Search code examples
pythonauthenticationweb-scrapingpython-requests

Access authenticated page using Python Requests


I'm trying to write a simple scraper to get usage details on my internet account - I've successfully written it using Powershell, but I'd like to move it to Python for ease of use/deployment. If I print r.text (result of POST to login page) I just get the login page form details again.
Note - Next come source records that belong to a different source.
A small network was shown many inputs. Here are its activations along a few directions, one row for each input.
Each table varies a few parts of the input and shows all the possible inputs, shuffled.
A made-up example of a description, with smaller parts first: one of 5 places around a ring, together with either a single point or one of 9 places around a ring or (one of 2 separate values, together with one of 6 places along a line).
Shared parts are said once, and a part with two or three values counts as separate values.
In the rows, 128 means zero.

Other details of the inputs shift rows strongly along three fixed directions, in all tables alike. That doesn't count.

Rows:
row 1: [ 96 126 125 136  73 187 159 171 173 144 177]
row 2: [ 62 162 193  65 102 155 149  71 194 124 165]
row 3: [163 134  84 168 121 154 141 158  98 154  64]
row 4: [133 103 152 106 207  37  78  56  76 128 159]
row 5: [120 162 200  57 173 105 112  10 120 154 122]
row 6: [137 108 167  77 142  93 147 117 166 106 238]
row 7: [ 95 165 113 161 115 147  83 105 123 115  33]
row 8: [ 68 182 184  93 102 166 141  87 187 151 164]
row 9: [169 103 144 132 191  32 104 109  91 116 163]
row 10: [166  85 108 176  97 112 167 220 135 114 148]
row 11: [ 88 167 168  44  98 193 143  69 158 153 166]
row 12: [209  86  95 153 100 141 172 201 131 108 142]
row 13: [114 129 111 138 104 134 116 135 129 122 144]
row 14: [162 100  83 164 124 124 125 204 128  96 130]
row 15: [ 89 158 149 106 103 187 161 143 195 118 161]
row 16: [192  82 111 113 161  72 108 106  68 118 132]
row 17: [183  85 131 104 178  58 111  92  55 136 140]
row 18: [156  60  94 167 105 122 167 233 119 120 162]
row 19: [164  82 122 125 160  45 103 140  91  95 136]
row 20: [127 121  83 193 117 140 143 193 116 138  66]
row 21: [162  65 110 132 148  42 110 137  80  99 154]
row 22: [124  86 130 131 126 102 135 140 118 127 153]
row 23: [ 68 199 136 144 171 138  76  42 117 158  44]
row 24: [130 165 168  75 150 121 118  44 116 131 112]
row 25: [108 142 135 126  61 188 174 174 204 119 187]
row 26: [ 83 130 126 115  68 198 166 180 175 129 161]
row 27: [165 111  87 173 115 167 134 162  97 144  73]
row 28: [ 83 142 125 109  91 198 152 160 177 128 168]
row 29: [212  82 111 109 153  63 114 133  77 107 147]
row 30: [ 90 190 117 156 124 147  65  78 122 122  41]
row 31: [128 165 103 160 131 175 120 102 110 164  22]
row 32: [117  82 166  73 131  82 165 118 158 139 221]
row 33: [150 103  83 183 107 121 147 193 129 137 133]
row 34: [110 128 131 119 160 114 132 120 134 142 137]
row 35: [179 126  78 171 107 163 115 163 109 118  54]
row 36: [111  92 165  68 156 101 146 115 144 131 229]
row 37: [142 181 119 163 130 160 116 110  94 149  28]
row 38: [103 136 141 124  80 179 176 178 185 115 154]
row 39: [100 187 108 166 137 158  66  97 123 119  43]
row 40: [114 133 126 119 147 113  97 101 116 120 148]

I think the solution might be something along the lines of using prepare_request? Apologies if I'm missing something super obvious, been about 5 years since I touched python ^^

import requests
USERNAME = 'usernamehere'
PASSWORD = 'passwordhere'
loginURL = 'https://myaccount.amcom.com.au/ClientLogin.aspx'
secureURL = 'https://myaccount.amcom.com.au/FibreUsageDetails.aspx'

session = requests.session()
req_headers = {'Content-Type': 'application/x-www-form-urlencoded'}

formdata = {
    'ctl00$MemberToolsContent$txtUsername': USERNAME,
    'ctl00$MemberToolsContent$txtPassword': PASSWORD,
    'ctl00$MemberToolsContent$btnLogin' : 'Login'
}

session.get(loginURL)
r = session.post(loginURL, data=formdata, headers=req_headers, allow_redirects=False)
r2 = session.get(secureURL)

I've referenced these threads in my attempts:

HTTP POST and GET with cookies for authentication in python Authentication and python Requests

Powershell script for reference:

$r=Invoke-WebRequest -Uri 'https://myaccount.amcom.com.au/ClientLogin.aspx' -UseDefaultCredentials -SessionVariable RequestForm
$r.Forms[0].Fields['ctl00$MemberToolsContent$txtUsername'] = "usernamehere"
$r.Forms[0].Fields['ctl00$MemberToolsContent$txtPassword'] = "passwordhere"
$r.Forms[0].Fields['ctl00$MemberToolsContent$btnLogin'] = "Login"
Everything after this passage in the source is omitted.